PG&E and Sempra argue that the adder would be redundant with a GHG emissions cap.
Based on the comments in this proceeding, we are inclined to eliminate a GHG or carbon adder once a working GHG emissions cap is in place. However, the time to discontinue the use of the adder is only after we have successfully implemented a GHG emissions cap, and have considered the value of continuing with a carbon adder in that context. Until further notice from this Commission, the GHG/carbon adder should still be used in procurement resource evaluation.
4.7. Treatment of GHG Emissions From Natural Gas for Purposes Other Than Electricity Generation
Utility customers' direct use of natural gas is substantial compared with the amount of natural gas used to produce electricity for utility customers.34 NRDC estimates that approximately 15% of carbon dioxide emissions are associated with end-use consumption of natural gas, making it a substantial contributor to the State's GHG emissions.35 Both the Sky Trust and the modified staff proposals suggest that the Commission consider the issue of setting limits on GHG emissions associated with natural gas distribution for purposes other than electricity generation. The workshop report and subsequent ALJ ruling posed the following questions for comment:
(1) Can or should GHG emissions from non-electric generation usages of natural gas be addressed in a GHG cap and overall procurement incentive framework for the IOUs? If so, how?
(2) Are there important differences between a load-based and a generation-based approach in this regard?
(3) If the Commission focuses initially on GHG emissions associated with the production of electricity, what steps should it take to ensure that GHG emissions associated with customer use of natural gas can be incorporated in the future?
As a general principle, we believe that any long-term effort to limit carbon emissions should address natural gas use both for electricity production and directly by customers. To this end, the logical corollary to a load-based cap on GHG emissions for electricity procurement would be a GHG limitation program that includes emissions from the natural gas sector. However, we are persuaded by the comments and workshop discussion that we should refrain from limiting emissions from non-electric generation usages of natural gas until the requisite emission reporting and certification protocols become available.
In the meantime, however, we will continue to establish aggressive goals for energy efficiency in both the natural gas and electric sectors. We will also continue to support the CEC in its efforts to improve building and appliance efficiencies through codes and standards, and take other steps to reduce end-use consumption of GHG-emitting energy sources over time through our energy efficiency, demand response and renewable energy programs. During the implementation phase discussed below, we will further define the steps this Commission should take to ensure that GHG emissions associated with customer use of natural gas are incorporated into a procurement incentive framework in the future.

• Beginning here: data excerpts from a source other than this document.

Each row is a point on a tangle of strands that fork, close into loops and nearly touch. The rows are in no order.
Two points are linked if the straight distance between their rows is under 19. Some points are linked to none.
sib: -11; -19; -1; 10; 36; 25; 12; 21; -15; -2; 11; 0
nen: 2; -3; -3; 9; 5; 2; -24; -7; 3; 5; 35; 12
petak: 5; -1; -2; 3; -17; -11; -13; -11; 3; 4; 16; 7
defif: 2; -4; -4; -4; -2; 5; 12; 11; -6; 1; -12; -7
fakur: 6; 3; 8; -1; -7; -19; -16; -19; 2; 2; 12; 3
Loz: 2; 0; 4; 5; 6; -5; -22; -12; 5; 1; 27; 12
lokiz: 10; 10; 5; -5; -15; -21; -18; -20; 3; 7; 10; 3
kov: 0; 4; -13; -1; -18; 3; 4; 10; 5; 8; -12; -4
favas: 7; 18; -1; -9; -32; -20; -10; -12; 19; 3; -15; 0
tas: -1; -8; -1; 2; -1; 0; 4; 1; -3; -2; 5; 1
lata: -2; -5; -11; 8; -19; 0; -2; -2; 0; 7; 10; 4
Tinot: -4; 0; -2; -11; -1; 7; 23; 21; 3; -11; -41; -14
Niru: 4; 0; -9; 4; -26; -9; -13; -10; 3; 7; 18; 6
Vopa: 6; 10; 4; -10; -24; -16; 6; 0; 13; -2; -36; -12
soki: 0; 3; 26; 6; 57; 17; 7; -14; -22; -16; 12; -6
vogam: -4; 1; -19; 5; -18; 5; 2; 14; 4; 15; -13; -4
bafiv: -4; -12; -1; -1; 10; 11; 21; 15; -12; -5; -13; -8
Buti: 2; -9; 23; 11; 55; 21; 6; -10; -22; -14; 13; -2
Muf: -10; -1; -23; 6; -25; 1; 1; 19; 12; 18; -21; -2
mor: -4; 0; -6; -9; 1; 11; 19; 22; -1; -4; -31; -12
mab: -5; -6; -10; 11; 2; 5; -17; 0; -1; 8; 35; 12
namo: 7; 11; -4; -6; -35; -17; -5; -3; 21; 3; -21; -4
tamu: -1; -7; -4; 1; -5; 3; 8; 5; -5; 1; -1; -1
Dimi: 5; 9; -10; -5; -19; -2; 1; 4; 7; 6; -10; -3
Vomup: 2; 11; -14; -1; -35; -9; -7; 6; 20; 9; -11; -2
nenip: 7; 3; -9; -1; -20; -5; -5; -4; 2; 9; 4; 1
subuv: 0; -2; 5; -15; 16; 9; 23; 17; -10; -8; -30; -11
Sazu: 6; 15; 9; -10; -4; -21; -10; -17; 2; 4; 0; -3
bol: -3; -7; 1; 5; 9; 3; -6; 1; 1; -2; 19; 9
Folel: -1; -8; 3; 2; 3; -2; -3; -3; 0; -3; 12; 7
keb: 1; -4; 0; 4; -9; -8; -12; -9; 4; 1; 19; 10
tabaz: -7; -16; 6; 5; 36; 19; 14; 18; -9; -10; 3; 1
Kifoz: 4; 17; 4; -14; -15; -15; -1; -8; 12; -1; -20; -2
bavaz: 1; 11; 27; 6; 50; 11; 2; -19; -18; -16; 17; -6
Zas: 0; -11; 6; -9; 17; 8; 22; 14; -15; -8; -20; -9
zaf: 6; 19; 4; -14; -15; -17; -7; -12; 9; 4; -11; 1
raru: 4; 12; 4; -11; -17; -13; 4; -3; 12; -3; -28; -5
mato: -6; -14; 5; 2; 15; 7; 11; 9; -7; -8; 1; 0
mosa: -2; 3; 5; -16; 9; 6; 23; 16; -2; -12; -39; -11
nubod: -16; -16; -5; 8; 21; 19; 15; 18; -11; -3; 4; 3
Mir: -1; -4; -6; -5; 4; 12; 20; 18; -8; -2; -21; -10
Rido: 2; 2; 9; 3; -1; -15; -20; -19; 6; -1; 19; 8
nanaf: 2; -5; 23; 13; 46; 15; -3; -20; -21; -12; 24; 1
nasu: -17; -19; -5; 9; 30; 23; 15; 22; -14; -2; 5; 4
saram: 2; -8; 21; 12; 48; 20; 1; -13; -20; -11; 18; 0
der: 9; 21; 1; -12; -21; -20; -16; -18; 10; 7; -2; 3
Geb: 7; 13; -11; -4; -32; -10; -10; -2; 16; 8; -6; 2
tudum: -3; -12; 13; 0; 23; 4; 9; 4; -5; -11; -3; 0
naduf: -12; -16; -2; 5; 14; 13; 16; 14; -9; -7; 1; 1
dobir: -8; -7; -10; 9; -9; 3; -5; 0; 1; 4; 19; 10
Pilu: -4; 6; -20; 3; -29; -4; -4; 12; 15; 14; -13; -2
Bukab: -3; -3; -8; 7; -12; -4; -16; -7; 6; 4; 29; 15
peta: 6; 4; -14; 5; -31; -7; -11; -6; 6; 12; 10; 3
sefo: -9; -6; -13; 11; -2; 7; -11; 2; 0; 9; 30; 13
vadiz: -7; -15; 10; 1; 33; 13; 14; 12; -7; -13; -1; 0
votog: 9; 8; -3; -9; -34; -20; 2; 2; 18; 3; -32; -12
zubo: 8; 11; -8; -6; -23; -7; -6; -3; 10; 7; -5; 1
lefu: 11; 17; 1; -9; -20; -23; -19; -21; 6; 10; 7; 2
ramud: 2; 4; 22; 9; 43; 11; -6; -22; -17; -10; 23; -1

A fork is a point with three links, a tip a point with one. Leave the first point through the second and follow the links. Name the first fork or tip that comes.
bafiv; Zas => Mir
tamu; tas => bol
Bukab; keb => nenip
raru; Vopa => favas
Vomup; Pilu => zubo

How many points has the smallest loop of links through each point below? Write 0 if it is on no loop.
saram => 6
mato => 8
kov => 8
subuv => 7
lokiz => 0

A piece is two or more points that can be reached from each other along the links. Count, over all rows, the pieces, the separate loops (a circle has one, a figure eight two, a Y none), the forks (points with three links) and the tips (points with one).
pieces => 4
loops => 4
forks => 3
tips => 3

Name the points in between on the shortest way along the links from the first point to the second, in order.
sefo; nenip => dobir, lata
lefu; Kifoz => der, zaf
Folel; mosa => tas, tamu, defif, Mir, mor, Tinot
lokiz; mab => fakur, Rido, Loz, nen
petak; Vomup => Niru, peta, nenip, zubo, Geb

31 That discussion will also need to consider appropriate adjustments for energy service providers and community choice aggregators to take account of the fact that these entities did not exist as of 1990.
32 Post-Workshop Opening Comments of The Union of Concerned Scientists on Procurement Incentive Framework Workshop Report, May 2, 2005, pp. 8-9.
33 Letter dated May 23, 2005 to President Michael Peevey from CCAR.
34 The CEC reports that direct utility customer natural gas consumption is currently about 58% of total usage, with the remaining 42% used to power in-state electricity generation. This does not include gas usage associated with imported electricity. See http://www.energy.ca.gov/naturalgas/statistics/natural_gas_consumption_electricity.html.
35 Post Workshop Comments of the NRDC on a Procurement Incentive Framework, May 2, 2005, p. 10.